Body style choices were also limited to sedans, Handyman wagons (four-door in 1953–1954, two-door in 1955–1957) and (until 1955) the club coupe. The only body styles specific to the One-Fifty were decidedly fleet oriented — the business sedan — a 2-door sedan with immobile rear windows and back seat removed. Powertrain choices were limited to manual transmissions and low output engines until 1954. In 1957, a full race-ready version was also available, commonly known as the "Black Widow" for its black-and-white paint color. It was equipped with 4-wheel heavy-duty brakes, 6-lug wheels and dual shock absorbers.

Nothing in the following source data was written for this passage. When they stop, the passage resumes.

Each wall is flat, endless, passes through zero and stands at right angles to its row. A trip goes straight from one point to another. List the walls that it crosses, first one first.

Walls:
(1): [8.0 5.4]
(2): [-1.7  5.8]
(3): [ 4.8 -3.4]
(4): [  3.6 -10.2]
(5): [  8.6 -10.6]
Trips:
[ 1.1 10.1] to [-0.4 18.8] => none
[15.9  8.0] to [ -2.7 -10.3] => 4, 2, 1
[15.8  0.2] to [ 4.5 25.2] => 2, 4, 5, 3

Walls:
(1): [  4.2  -1.5 -15.9 -16.6 -13.8 -15.6 -20.5 -10.4 -15.8   3.4   9.1]
(2): [ 0.1 17.9 11.8  1.8 30.1 -7.7  3.7  3.1  4.1 -8.3  4.7]
(3): [-19.9 -10.8 -10.7  34.8 -29.5   3.3  22.2  -5.1 -15.4 -15.9  16.3]
(4): [ 5.9 23.1 -1.1  8.4  2.8 20.0  0.0 -2.1 30.2  1.0  2.5]
(5): [ -1.2   4.1   8.7  -8.7  -1.4  16.6   3.6   4.6 -16.0   0.5   2.0]
(6): [ -6.1  13.7 -13.8  -6.8 -10.4   2.7 -10.9  -5.4   2.1  -0.5   9.1]
(7): [-14.3  16.8  26.4  -5.7 -20.6  -4.3 -30.7  20.9 -14.1  -7.3 -16.1]
(8): [  8.7   3.1 -19.2 -27.7  -3.9  18.3   5.4 -33.8  11.3  -8.6  -3.3]
Trips:
[ 21.7  -0.7   1.8  17.6   8.8 -22.5  -1.5  -7.8   9.4  -4.6  -6.2] to [  1.3  -1.8  12.1   8.8  12.7  -3.4  -8.0 -18.0   4.4  -5.9  12.6] => 8
[  3.5  -3.8  11.8 -11.7  35.0  13.1 -19.7  -9.3  15.5 -15.8  -9.3] to [ 13.8   2.0   2.1  -5.1  20.8   3.0   2.2 -17.4  -0.6  -0.6  37.2] => 5, 6, 1
[ -5.9   8.4  11.1 -32.7   4.7  -0.3 -27.4  -3.9  -6.7   9.4  -0.4] to [-15.4 -21.2 -21.8 -14.0  -4.0 -14.1   7.0  12.0  15.2  -9.9  10.3] => 2, 5, 7, 3
[ -2.0 -19.3 -12.2 -23.4 -10.9 -15.3  16.2   2.5  10.2  -4.3  -0.5] to [  6.1  -1.0 -17.1  36.6  13.5   0.4 -17.3  21.5   6.8 -10.7   3.7] => 8, 1, 4, 2

Walls:
(1): [ -7.5  -7.5  -5.0   8.9  14.8 -12.0  28.1 -32.9  16.6   2.6   0.7  -2.8
 -21.8  -2.0  -1.6  -3.1 -15.2  17.3  18.6 -11.5 -13.3  12.2  -0.6  -9.1
  14.2  -7.1   7.1 -21.0 -29.3  14.9   3.9 -12.4   9.2  18.8   2.3 -20.5
  32.1   5.8   6.9  -5.5  21.1   1.5   2.5  29.9 -20.3  -5.6   1.4 -16.1]
(2): [  0.4  -1.3 -24.4 -26.6  20.2   7.8  18.0  -3.2   0.9   9.0  23.1 -16.0
  14.7   9.4  -1.9   0.7   9.9   3.7  11.3 -13.1 -13.3  -1.8  11.0  12.8
   2.6  19.8  11.1   9.7   8.5   4.8 -14.2  25.6   1.8   1.6 -17.9  -7.9
   8.7   3.2   8.4 -10.3   7.0  10.9  15.1 -14.1  12.1  -6.4   8.1  12.5]
(3): [ 18.4  23.0  -6.7   8.3 -15.2  -6.7   4.2 -27.9   8.1   9.2  11.0  18.7
  26.0 -12.8   6.4  26.2  15.1 -11.6   5.1   3.7  25.9  -3.5   5.4  12.2
   8.4 -18.5 -15.6 -21.3   2.0   3.0  -2.8 -19.5  -7.9 -24.0  -1.9 -23.8
 -16.2  -3.9  13.3  28.0   6.6  -6.9 -18.6  10.1  29.3 -13.2 -11.7 -21.0]
(4): [-16.2   0.6 -12.5  14.3 -24.2  -0.5  -5.6  -8.9  24.0 -13.2  -6.2  -1.9
  10.3 -13.6  -1.2  -5.9  10.7 -16.5  12.7   2.3  14.1  10.8   0.5 -25.5
   8.9  -0.5  -4.8   9.7 -41.8 -11.7  25.0  35.6   1.2 -11.1  15.1 -13.9
   2.9  26.2 -15.1  -0.9   3.6 -12.9   3.4   0.7 -24.7 -20.5  -6.3 -12.0]
(5): [ -1.9  -4.6 -18.4  -6.8   4.9  -7.9   9.9  22.0   7.1  10.8 -25.1   6.7
   4.0 -39.1  -9.0 -11.5   1.7  17.6 -12.5  -1.9 -30.6  17.1 -36.5 -28.5
   7.2  -7.7  30.0  13.9   4.1  14.8  -0.1  -6.3   8.3  11.7  10.7  -9.8
   0.3 -14.5   3.7  22.5 -10.8  28.7  23.8  -6.0  11.1  -7.3   0.0 -15.5]
(6): [-15.0   7.7  -2.1   0.1   9.6  13.7  -9.4  20.4  15.1  16.2 -24.6  -7.3
  -5.1   4.5   2.1 -10.3 -22.2   2.0  16.7  11.8 -10.0 -12.8  15.0 -12.9
  -9.9  30.0  37.9  -7.1  -1.6   3.1  -3.7 -17.2  21.0  20.2 -22.7 -21.8
  -7.5  -5.9 -11.1  16.8  20.9   9.2   8.4 -12.9  -2.6  14.4  -1.5  11.4]
(7): [ -0.4  34.4 -31.1  -9.2   7.5  -6.0  -5.6 -17.2  10.2  -2.6  -9.5 -26.3
  18.5  22.0   0.1  23.7   0.9  14.4  27.2   0.5  -6.4   3.9  -2.6 -23.5
   1.0   3.3  31.8  11.8 -11.3 -22.5 -11.9  -1.7   2.8  40.1  -7.3  20.3
 -15.4  18.4  -3.8  15.0   4.4 -11.7  -9.2 -20.4  18.2  12.9 -29.6  18.2]
(8): [ 12.0  11.5 -12.9 -14.8  12.9  -7.2  18.4 -13.0   4.7  10.9  -8.2   5.2
  -6.8  33.7 -20.1  18.4 -26.8  -4.9   4.1  -3.7   1.4 -11.7  24.1  17.2
  -9.1  -4.4  15.2   7.6   6.3  11.8 -26.2   8.8  -2.1   1.8 -19.3 -13.8
  11.5  -8.6   6.3   3.5  -3.8  29.3 -27.4  11.4  13.5  -2.0  -2.6  -0.2]
(9): [  7.4  23.8 -29.0  14.3  -2.4  -2.8 -13.3  20.4  16.5  14.2  12.1  -2.3
  -5.5   0.3  -5.8  -0.2   2.4  -3.9 -15.7  20.6  -6.5  -0.5  -0.5   4.1
 -13.8  -2.8   8.6   9.5  10.9  -5.6   0.3   2.2 -11.6  12.5   0.1 -20.2
  15.4  13.1  -1.3 -16.5   3.2  22.9 -37.5  14.6   2.7   2.8   0.8   1.3]
(10): [  3.3   4.9   6.8 -24.2  17.6  11.2   2.6  11.9  25.6  13.5  16.1   8.3
 -20.6   9.9   8.7 -20.0 -17.9  -2.3 -14.9  -9.9   7.4  -3.6  12.5  -6.3
 -16.6   0.4  11.7  23.9 -12.4  16.4   0.5   9.0  -7.4  -2.9   6.3   2.4
  18.9   4.7  -0.4 -18.5   6.1   5.8  14.4 -11.8  26.1  19.6   7.0 -18.2]
Trips:
[ -3.5  -1.6  -1.7  12.2 -12.5  10.3 -23.6  21.4  -3.2 -10.2 -19.0  -7.0
   1.1 -51.4  -3.9  20.4   9.3  -4.1  -3.3 -21.7  -6.4  47.4   7.9   4.3
 -18.3 -19.8  11.0  -4.8 -12.5 -20.7  23.3  -8.3 -16.4  15.9   4.9  21.1
   1.2  11.6 -11.4 -14.1 -19.4 -15.9   4.8  18.6  -5.5 -19.9   2.3   9.1] to [ 23.1  11.0  -9.8 -20.2  15.7  -1.6   5.2 -31.6  -5.7   3.1   3.0  15.7
   8.3  15.6  25.4   9.9   2.5  12.5  -1.3 -13.2   0.7  23.3  -1.5  -1.9
  11.6  -5.6  -0.6   8.7   1.4  -1.3  13.6  24.7  -8.0 -14.9 -18.1  -6.9
  -3.1  12.3   8.0 -10.2  -5.2  -8.2  -9.1 -36.6  13.1  -1.1   7.1 -13.0] => 9, 3, 2, 10, 5, 8
[ 22.3  13.4  -0.8 -14.4 -13.6 -20.5  -7.5  -8.4  13.0  16.5  -7.0  16.7
 -11.4   8.2  -9.5  10.6 -13.4  -6.1   1.5  18.2 -10.0 -10.8 -16.0 -25.5
 -20.8  -7.7 -21.8 -13.1   6.4  -7.3  -2.2  -8.4  -6.0   6.5  -3.0   5.8
  18.0   1.4  11.0  -2.6  -0.8  -1.8  -9.4  20.1  13.1  32.5  10.0  -0.2] to [-23.2  21.1  27.7  44.7  -3.6   4.1  31.4  10.4 -16.3  -7.0  16.6   9.8
  12.8   4.4  -3.1  -0.1  20.9  -6.6  12.3  -1.6  -9.7  23.5 -14.0   4.3
   1.2 -21.5 -22.4 -14.2  -3.2  10.7  -9.9  16.9  -9.1  -5.4  -2.6  -2.2
 -42.6 -14.1   5.3   0.8 -17.7   4.5 -16.7  -7.3   2.3 -15.5  11.7   4.5] => 10, 7, 1, 8, 9, 4
[ 23.9   5.7  11.3   8.2  12.4  -3.4   2.2  -8.8 -12.7 -26.2   5.1  14.1
 -14.4   8.6 -19.2   2.6 -14.5   2.2  -3.5  -3.7  11.8  18.7  10.9   9.3
  -5.6  16.4   3.6  -6.0  -7.6  -0.8   3.8  20.4  12.1  -0.1  15.3 -22.2
  -1.5   9.7 -14.9   2.7   1.1  -8.4 -18.5  20.2  -1.6 -11.8  26.2  15.8] to [ 15.7  23.1  -5.7   6.2   3.9 -18.8  -9.7 -26.5   1.6 -19.2   8.7   8.0
   4.7   1.4 -20.6 -15.4  15.5   5.9  -8.7   6.2   6.0   6.4 -15.8   4.0
  -9.5  16.3 -24.1  -7.2  -1.7  26.5 -12.0   0.8  15.6   0.6   3.7   7.6
  -8.7  11.3   3.9 -10.2   7.5 -20.7  27.6   1.4  -3.6  -8.8  32.9  -5.6] => 3, 9, 8, 2
[-12.0   9.1   2.5  -3.7  -3.7  -9.5  12.1 -23.5 -13.4  -7.3   0.6  -9.6
  24.5  -2.6  13.1 -12.0  -6.4 -23.7   6.2  -9.9  -9.7   0.0 -25.4  36.4
 -28.4 -29.0   2.0 -21.6  -6.7   6.0 -19.6 -30.1   0.0   6.4  18.5   4.2
  10.0 -25.9 -34.0  -8.1   2.3  -7.5 -21.8 -10.9  -7.0  13.6   5.4  -7.9] to [ 14.6 -12.9   1.4  12.4  28.1  -5.4   6.2  31.8   9.9  -3.1  -1.7   9.8
   3.1 -38.8  11.6  10.1 -19.0   9.1   4.4  10.0  19.8  10.6   7.7  -3.6
  -6.5  -4.0  -4.1  10.2   9.2  -6.3  20.8  -9.3  14.6  -1.1   3.0   8.2
  -5.6  18.9   1.2  25.5 -18.2  20.4   1.1  -7.8  -1.4   2.8  10.4  19.0] => 8, 5, 1, 6, 9, 3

==First generation (1953–1954) ==

=== 1953–1954 models ===

This was the first year for both the One-Fifty and Two-Ten. The two model years were essentially the same, except that the business coupe (short roof) became the Utility Sedan (with a 2-door sedan body) for 1954. The 150 came only with the base engine in 1953. The 150 came with a horn button, rather than the 210 and upscale Bel Air's horn ring.

==== Powertrains ====
Three engines were used in the 1953–1954 model years, although not all were available at the same time. All One-Fifties in 1953 used a 3-speed Synchromesh manual transmission. Starting in 1954, Powerglide automatic transmission was available on this series.
- 235 in^{3} "Thrift-master" I6 rated at 93 hp (1953 sedan delivery only)
- 235 in^{3} "Thrift-King" I6 rated at 108 hp. (1953 standard equipment)
- 235 in^{3} "Blue Flame" I6 rated at 115 hp. (1954 standard equipment)
- 235.5 in^{3} "Blue Flame" I6 7.5:1 CR 125 hp (1954 optional equipment)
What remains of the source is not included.